Question

A uniform disc of mass $m$ and radius $R$ rotates about a fixed vertical smooth axis passing through its centre with angular velocity $\omega$ . A particle of same mass $m$ and having velocity $2$$\omega$$R$ towards centre of the disc collides with the disc moving horizontally and sticks to its rim.

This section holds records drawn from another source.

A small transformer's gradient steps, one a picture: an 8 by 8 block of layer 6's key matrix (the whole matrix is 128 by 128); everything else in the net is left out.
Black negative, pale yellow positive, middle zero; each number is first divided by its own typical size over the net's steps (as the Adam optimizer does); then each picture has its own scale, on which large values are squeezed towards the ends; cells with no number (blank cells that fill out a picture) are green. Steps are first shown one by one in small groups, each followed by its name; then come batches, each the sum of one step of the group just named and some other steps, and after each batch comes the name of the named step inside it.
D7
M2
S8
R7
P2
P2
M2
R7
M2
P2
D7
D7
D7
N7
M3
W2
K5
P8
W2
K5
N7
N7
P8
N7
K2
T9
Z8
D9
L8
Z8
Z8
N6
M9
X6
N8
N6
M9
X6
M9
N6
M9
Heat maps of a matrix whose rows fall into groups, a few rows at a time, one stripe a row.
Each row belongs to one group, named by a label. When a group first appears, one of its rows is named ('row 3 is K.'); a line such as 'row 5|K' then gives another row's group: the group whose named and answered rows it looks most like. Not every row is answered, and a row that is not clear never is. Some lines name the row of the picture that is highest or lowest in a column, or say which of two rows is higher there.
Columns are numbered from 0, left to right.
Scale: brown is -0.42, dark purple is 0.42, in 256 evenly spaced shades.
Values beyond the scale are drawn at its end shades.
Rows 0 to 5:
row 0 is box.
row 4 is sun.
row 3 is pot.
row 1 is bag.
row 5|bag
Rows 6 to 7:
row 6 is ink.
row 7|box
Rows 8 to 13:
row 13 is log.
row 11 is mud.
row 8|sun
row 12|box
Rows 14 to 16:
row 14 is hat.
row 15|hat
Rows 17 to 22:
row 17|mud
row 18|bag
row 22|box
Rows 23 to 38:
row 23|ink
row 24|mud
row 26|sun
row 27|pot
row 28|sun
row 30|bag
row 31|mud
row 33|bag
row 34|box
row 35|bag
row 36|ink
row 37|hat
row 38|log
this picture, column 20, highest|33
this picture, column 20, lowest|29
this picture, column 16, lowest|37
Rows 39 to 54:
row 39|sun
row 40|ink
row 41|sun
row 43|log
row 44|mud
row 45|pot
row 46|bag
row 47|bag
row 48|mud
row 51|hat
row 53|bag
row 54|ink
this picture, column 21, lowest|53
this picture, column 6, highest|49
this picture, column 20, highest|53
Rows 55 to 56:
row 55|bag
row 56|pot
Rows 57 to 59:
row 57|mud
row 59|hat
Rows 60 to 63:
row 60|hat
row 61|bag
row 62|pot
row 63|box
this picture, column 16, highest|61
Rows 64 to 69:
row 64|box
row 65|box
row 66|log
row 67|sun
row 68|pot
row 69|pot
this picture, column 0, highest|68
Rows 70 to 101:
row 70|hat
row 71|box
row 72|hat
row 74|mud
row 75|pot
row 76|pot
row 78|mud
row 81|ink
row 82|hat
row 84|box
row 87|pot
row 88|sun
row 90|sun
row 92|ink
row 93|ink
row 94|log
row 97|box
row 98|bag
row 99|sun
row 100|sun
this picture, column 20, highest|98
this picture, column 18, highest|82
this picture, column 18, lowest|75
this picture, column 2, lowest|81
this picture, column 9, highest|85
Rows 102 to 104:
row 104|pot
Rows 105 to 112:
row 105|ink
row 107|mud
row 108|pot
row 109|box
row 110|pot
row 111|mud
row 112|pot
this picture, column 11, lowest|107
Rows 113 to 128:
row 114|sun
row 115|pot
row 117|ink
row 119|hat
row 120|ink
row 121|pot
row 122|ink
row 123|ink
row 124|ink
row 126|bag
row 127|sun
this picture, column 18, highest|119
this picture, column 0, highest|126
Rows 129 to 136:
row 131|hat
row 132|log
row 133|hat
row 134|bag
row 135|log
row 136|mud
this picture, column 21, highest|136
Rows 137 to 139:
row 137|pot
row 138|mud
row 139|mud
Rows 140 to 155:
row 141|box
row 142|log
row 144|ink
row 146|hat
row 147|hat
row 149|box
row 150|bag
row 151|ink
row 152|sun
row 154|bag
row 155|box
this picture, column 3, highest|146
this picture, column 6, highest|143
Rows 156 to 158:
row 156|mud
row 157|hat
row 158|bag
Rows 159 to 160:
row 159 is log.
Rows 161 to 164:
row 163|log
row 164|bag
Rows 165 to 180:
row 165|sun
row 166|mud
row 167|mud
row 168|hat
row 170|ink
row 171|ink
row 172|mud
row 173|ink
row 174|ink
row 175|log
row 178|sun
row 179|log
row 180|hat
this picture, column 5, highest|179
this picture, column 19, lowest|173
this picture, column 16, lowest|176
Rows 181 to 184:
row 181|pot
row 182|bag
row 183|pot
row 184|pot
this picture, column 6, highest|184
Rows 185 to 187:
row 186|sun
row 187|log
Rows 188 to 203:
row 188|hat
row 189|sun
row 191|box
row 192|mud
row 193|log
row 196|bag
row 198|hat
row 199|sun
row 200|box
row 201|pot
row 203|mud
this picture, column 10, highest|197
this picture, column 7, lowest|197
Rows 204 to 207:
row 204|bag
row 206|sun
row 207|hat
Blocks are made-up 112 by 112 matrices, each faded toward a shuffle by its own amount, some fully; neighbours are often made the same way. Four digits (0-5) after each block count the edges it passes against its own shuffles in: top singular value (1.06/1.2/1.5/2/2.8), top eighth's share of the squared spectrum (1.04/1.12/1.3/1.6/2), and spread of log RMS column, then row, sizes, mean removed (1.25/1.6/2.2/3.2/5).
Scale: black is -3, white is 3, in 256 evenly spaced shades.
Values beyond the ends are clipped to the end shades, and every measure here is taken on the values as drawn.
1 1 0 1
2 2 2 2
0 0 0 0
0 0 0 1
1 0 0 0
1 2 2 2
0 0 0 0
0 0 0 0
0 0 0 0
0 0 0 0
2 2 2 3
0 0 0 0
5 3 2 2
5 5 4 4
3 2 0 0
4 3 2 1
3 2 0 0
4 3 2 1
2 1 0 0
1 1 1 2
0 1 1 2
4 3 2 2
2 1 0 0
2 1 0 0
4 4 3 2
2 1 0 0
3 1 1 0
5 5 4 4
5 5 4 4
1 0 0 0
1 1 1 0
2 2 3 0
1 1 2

Then,

• A. The angular velocity of the disc will become $\frac{\omega }{3}.$
• B. The angular velocity of the disc will become $\frac{5\omega }{3}.$
• C. The impulse on the particle due to disc is $\frac{\sqrt{37}}{3}m\omega R$
• D. The impulse on the disc due to hinge is $\frac{\sqrt{37}}{3}m\omega R$

Answer 1

Answer: (A), (C), (D)

The correct options are
A The angular velocity of the disc will become $\frac{\omega }{3}.$
C The impulse on the particle due to disc is $\frac{\sqrt{37}}{3}m\omega R$
D The impulse on the disc due to hinge is $\frac{\sqrt{37}}{3}m\omega R$

Since the particle of mass hits the rim radially and sticks to it, there is no torque acting on the particle about the center O.
Hence, angular momentum of the system will be conserved.
$L=I\omega$ is conserved.
$L_i=L_f$
$\Rightarrow \frac{m{R}^2}{2}\omega =(I_{disc}+I_{particle}){\omega }_f=(\frac{m{R}^2}{2}+m{R}^2){\omega }_f=\frac{3}{2}m{R}^2{\omega }_f$
$\Rightarrow {\omega }_f=\frac{\omega }{3}$
Impulse on the particle due to disc:
Refer to the diagram.
$\overrightarrow{p_i}$ and $\overrightarrow{p_f}$ are the momentum of the particle before and after collision with the disc.
$\overrightarrow{p_i}=2m\omega R\hat{i}$
$\overrightarrow{p_f}=-m\left(\frac{\omega }{3}\right)R\hat{j}$
$\Delta p=\overrightarrow{p_f}-\overrightarrow{p_i}=-2m\omega R\hat{i}-m\left(\frac{\omega }{3}\right)R\hat{j}=-m\omega R(2\hat{j}+\frac{1}{3}\hat{i})$
Impulse $|\overrightarrow{p_f}-\overrightarrow{p_i}|=\left|m\omega R\right(2\hat{j}+\frac{1}{3}\hat{i}\left)\right|=m\omega R\sqrt{2^2+(\frac{1}{3}{)}^2}=m\omega R\frac{\sqrt{37}}{3}=\frac{\sqrt{37}}{3}m\omega R$
Impulse on the disc due to hinge will be balancing the impulse on the disc due to particle which is $\frac{\sqrt{37}}{3}m\omega R$.